* Instructions to follow *
Transcribe only the lines of the listing below from the one holding "Each row was" through the one holding "-1.57, 6.49, -1.66", inclusive, without any change.

%%

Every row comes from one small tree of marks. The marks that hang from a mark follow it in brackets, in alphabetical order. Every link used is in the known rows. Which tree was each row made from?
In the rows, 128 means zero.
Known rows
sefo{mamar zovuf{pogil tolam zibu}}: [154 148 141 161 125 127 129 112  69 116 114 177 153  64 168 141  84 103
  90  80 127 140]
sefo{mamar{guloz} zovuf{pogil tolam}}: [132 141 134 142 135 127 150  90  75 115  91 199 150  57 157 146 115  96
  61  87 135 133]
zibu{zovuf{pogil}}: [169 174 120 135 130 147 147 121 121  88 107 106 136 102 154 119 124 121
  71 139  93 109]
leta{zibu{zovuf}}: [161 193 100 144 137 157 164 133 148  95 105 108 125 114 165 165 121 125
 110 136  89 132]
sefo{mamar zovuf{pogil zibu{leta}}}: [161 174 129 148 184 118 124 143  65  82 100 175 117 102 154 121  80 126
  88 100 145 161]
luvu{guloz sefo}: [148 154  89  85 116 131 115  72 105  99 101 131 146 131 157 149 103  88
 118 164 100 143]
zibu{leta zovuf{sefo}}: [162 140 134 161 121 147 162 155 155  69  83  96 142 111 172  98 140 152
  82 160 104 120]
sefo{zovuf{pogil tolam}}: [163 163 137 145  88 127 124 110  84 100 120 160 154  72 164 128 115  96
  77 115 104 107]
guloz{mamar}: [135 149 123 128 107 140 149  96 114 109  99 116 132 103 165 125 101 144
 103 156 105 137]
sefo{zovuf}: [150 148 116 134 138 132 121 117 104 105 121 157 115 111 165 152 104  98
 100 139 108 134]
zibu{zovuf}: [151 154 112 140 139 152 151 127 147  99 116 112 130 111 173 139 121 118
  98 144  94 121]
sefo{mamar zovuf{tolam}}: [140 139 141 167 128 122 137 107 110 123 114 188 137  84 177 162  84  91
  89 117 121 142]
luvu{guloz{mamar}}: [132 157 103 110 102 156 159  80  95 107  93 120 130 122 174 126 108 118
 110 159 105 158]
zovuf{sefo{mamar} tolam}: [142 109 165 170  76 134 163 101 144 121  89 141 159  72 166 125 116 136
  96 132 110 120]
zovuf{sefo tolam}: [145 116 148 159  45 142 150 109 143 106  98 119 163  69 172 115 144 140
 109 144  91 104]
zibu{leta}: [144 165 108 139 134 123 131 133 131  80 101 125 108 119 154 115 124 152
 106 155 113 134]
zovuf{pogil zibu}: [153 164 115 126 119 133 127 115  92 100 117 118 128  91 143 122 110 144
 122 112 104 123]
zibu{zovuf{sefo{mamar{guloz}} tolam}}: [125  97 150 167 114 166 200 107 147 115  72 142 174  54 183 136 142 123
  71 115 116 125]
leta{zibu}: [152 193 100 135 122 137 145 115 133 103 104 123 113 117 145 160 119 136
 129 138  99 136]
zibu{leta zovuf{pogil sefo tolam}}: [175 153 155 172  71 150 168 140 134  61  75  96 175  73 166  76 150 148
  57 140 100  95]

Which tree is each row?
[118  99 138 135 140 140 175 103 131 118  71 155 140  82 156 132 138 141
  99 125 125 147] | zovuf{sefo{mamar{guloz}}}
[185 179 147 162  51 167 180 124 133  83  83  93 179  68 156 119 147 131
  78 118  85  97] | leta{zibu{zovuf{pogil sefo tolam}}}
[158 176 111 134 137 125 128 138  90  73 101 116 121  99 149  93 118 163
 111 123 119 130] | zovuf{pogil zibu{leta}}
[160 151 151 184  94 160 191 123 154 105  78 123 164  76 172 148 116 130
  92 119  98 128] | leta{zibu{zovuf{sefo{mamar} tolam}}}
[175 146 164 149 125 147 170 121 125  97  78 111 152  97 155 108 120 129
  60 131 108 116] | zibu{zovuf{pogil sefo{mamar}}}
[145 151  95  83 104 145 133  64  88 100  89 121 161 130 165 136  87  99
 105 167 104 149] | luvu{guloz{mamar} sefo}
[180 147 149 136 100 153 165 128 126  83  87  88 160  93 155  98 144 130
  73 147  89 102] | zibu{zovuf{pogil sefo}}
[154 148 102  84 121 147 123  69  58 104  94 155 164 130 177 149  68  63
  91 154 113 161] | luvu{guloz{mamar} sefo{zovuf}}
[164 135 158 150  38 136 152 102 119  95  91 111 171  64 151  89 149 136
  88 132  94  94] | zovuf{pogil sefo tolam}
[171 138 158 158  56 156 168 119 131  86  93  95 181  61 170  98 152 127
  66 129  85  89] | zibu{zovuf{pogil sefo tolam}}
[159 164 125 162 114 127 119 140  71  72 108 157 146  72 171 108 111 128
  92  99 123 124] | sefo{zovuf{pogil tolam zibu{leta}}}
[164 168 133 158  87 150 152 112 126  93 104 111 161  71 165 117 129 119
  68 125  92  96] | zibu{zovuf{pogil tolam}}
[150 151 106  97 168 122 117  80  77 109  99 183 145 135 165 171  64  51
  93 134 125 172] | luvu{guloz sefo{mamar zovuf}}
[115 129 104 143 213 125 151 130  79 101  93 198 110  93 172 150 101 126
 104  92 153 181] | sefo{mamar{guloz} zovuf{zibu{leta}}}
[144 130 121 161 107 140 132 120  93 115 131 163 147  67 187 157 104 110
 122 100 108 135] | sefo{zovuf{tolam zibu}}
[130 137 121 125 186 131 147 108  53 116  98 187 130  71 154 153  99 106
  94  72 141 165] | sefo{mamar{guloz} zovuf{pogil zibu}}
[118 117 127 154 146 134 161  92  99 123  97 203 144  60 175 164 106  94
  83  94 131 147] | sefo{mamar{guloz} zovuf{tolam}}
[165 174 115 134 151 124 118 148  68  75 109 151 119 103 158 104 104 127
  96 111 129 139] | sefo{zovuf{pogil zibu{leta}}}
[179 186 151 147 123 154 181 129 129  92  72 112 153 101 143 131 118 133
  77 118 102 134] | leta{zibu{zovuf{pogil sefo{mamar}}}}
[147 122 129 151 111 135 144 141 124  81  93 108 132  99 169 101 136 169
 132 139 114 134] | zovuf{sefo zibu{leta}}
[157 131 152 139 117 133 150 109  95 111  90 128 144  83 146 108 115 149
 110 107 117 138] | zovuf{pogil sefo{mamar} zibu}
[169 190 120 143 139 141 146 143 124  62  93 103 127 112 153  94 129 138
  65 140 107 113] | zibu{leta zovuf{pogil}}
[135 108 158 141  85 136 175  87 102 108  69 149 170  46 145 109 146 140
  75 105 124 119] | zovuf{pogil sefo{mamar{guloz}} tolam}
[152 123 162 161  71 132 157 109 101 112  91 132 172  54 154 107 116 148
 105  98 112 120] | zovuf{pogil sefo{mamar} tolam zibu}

%%
%%

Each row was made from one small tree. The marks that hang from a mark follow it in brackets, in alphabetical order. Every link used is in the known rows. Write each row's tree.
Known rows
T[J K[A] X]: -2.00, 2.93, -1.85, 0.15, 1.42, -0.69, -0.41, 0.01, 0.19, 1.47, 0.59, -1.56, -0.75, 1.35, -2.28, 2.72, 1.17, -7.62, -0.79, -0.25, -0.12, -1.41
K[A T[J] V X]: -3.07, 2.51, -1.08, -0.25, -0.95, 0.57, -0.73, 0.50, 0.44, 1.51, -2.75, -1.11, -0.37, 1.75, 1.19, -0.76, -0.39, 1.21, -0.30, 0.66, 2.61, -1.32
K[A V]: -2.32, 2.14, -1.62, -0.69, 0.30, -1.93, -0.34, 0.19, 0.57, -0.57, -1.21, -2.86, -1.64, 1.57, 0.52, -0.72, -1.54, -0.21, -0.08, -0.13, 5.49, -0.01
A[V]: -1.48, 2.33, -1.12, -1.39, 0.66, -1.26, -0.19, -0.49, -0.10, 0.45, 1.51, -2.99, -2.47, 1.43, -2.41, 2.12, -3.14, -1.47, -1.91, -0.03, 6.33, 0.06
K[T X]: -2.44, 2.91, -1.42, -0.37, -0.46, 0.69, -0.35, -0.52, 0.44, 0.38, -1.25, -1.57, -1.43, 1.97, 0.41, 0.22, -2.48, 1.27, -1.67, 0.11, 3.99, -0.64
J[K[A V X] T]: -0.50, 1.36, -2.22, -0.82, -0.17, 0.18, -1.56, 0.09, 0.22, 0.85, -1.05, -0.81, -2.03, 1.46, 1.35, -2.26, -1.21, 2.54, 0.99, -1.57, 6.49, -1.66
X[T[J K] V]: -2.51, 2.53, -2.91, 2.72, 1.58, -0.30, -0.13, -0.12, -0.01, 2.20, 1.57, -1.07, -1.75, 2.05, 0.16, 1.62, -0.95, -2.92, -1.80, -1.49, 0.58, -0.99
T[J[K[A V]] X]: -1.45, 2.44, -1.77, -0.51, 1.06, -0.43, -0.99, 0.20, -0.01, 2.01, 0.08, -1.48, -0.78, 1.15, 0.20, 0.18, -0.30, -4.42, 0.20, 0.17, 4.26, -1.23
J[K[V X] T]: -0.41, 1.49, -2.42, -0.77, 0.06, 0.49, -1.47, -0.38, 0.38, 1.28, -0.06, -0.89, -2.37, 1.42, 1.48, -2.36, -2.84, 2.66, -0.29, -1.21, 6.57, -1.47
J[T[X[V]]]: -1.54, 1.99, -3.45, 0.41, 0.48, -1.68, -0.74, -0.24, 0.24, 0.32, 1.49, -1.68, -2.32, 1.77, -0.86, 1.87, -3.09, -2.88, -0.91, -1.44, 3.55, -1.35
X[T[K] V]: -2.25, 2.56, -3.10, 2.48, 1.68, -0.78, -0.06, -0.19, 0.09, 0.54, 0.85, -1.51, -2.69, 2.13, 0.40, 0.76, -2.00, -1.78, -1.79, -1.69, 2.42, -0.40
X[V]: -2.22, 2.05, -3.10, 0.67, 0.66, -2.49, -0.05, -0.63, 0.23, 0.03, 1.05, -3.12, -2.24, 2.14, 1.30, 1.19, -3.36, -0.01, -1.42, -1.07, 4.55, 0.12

%%

* The answer *
Each row was made from one small tree. The marks that hang from a mark follow it in brackets, in alphabetical order. Every link used is in the known rows. Write each row's tree.
Known rows
T[J K[A] X]: -2.00, 2.93, -1.85, 0.15, 1.42, -0.69, -0.41, 0.01, 0.19, 1.47, 0.59, -1.56, -0.75, 1.35, -2.28, 2.72, 1.17, -7.62, -0.79, -0.25, -0.12, -1.41
K[A T[J] V X]: -3.07, 2.51, -1.08, -0.25, -0.95, 0.57, -0.73, 0.50, 0.44, 1.51, -2.75, -1.11, -0.37, 1.75, 1.19, -0.76, -0.39, 1.21, -0.30, 0.66, 2.61, -1.32
K[A V]: -2.32, 2.14, -1.62, -0.69, 0.30, -1.93, -0.34, 0.19, 0.57, -0.57, -1.21, -2.86, -1.64, 1.57, 0.52, -0.72, -1.54, -0.21, -0.08, -0.13, 5.49, -0.01
A[V]: -1.48, 2.33, -1.12, -1.39, 0.66, -1.26, -0.19, -0.49, -0.10, 0.45, 1.51, -2.99, -2.47, 1.43, -2.41, 2.12, -3.14, -1.47, -1.91, -0.03, 6.33, 0.06
K[T X]: -2.44, 2.91, -1.42, -0.37, -0.46, 0.69, -0.35, -0.52, 0.44, 0.38, -1.25, -1.57, -1.43, 1.97, 0.41, 0.22, -2.48, 1.27, -1.67, 0.11, 3.99, -0.64
J[K[A V X] T]: -0.50, 1.36, -2.22, -0.82, -0.17, 0.18, -1.56, 0.09, 0.22, 0.85, -1.05, -0.81, -2.03, 1.46, 1.35, -2.26, -1.21, 2.54, 0.99, -1.57, 6.49, -1.66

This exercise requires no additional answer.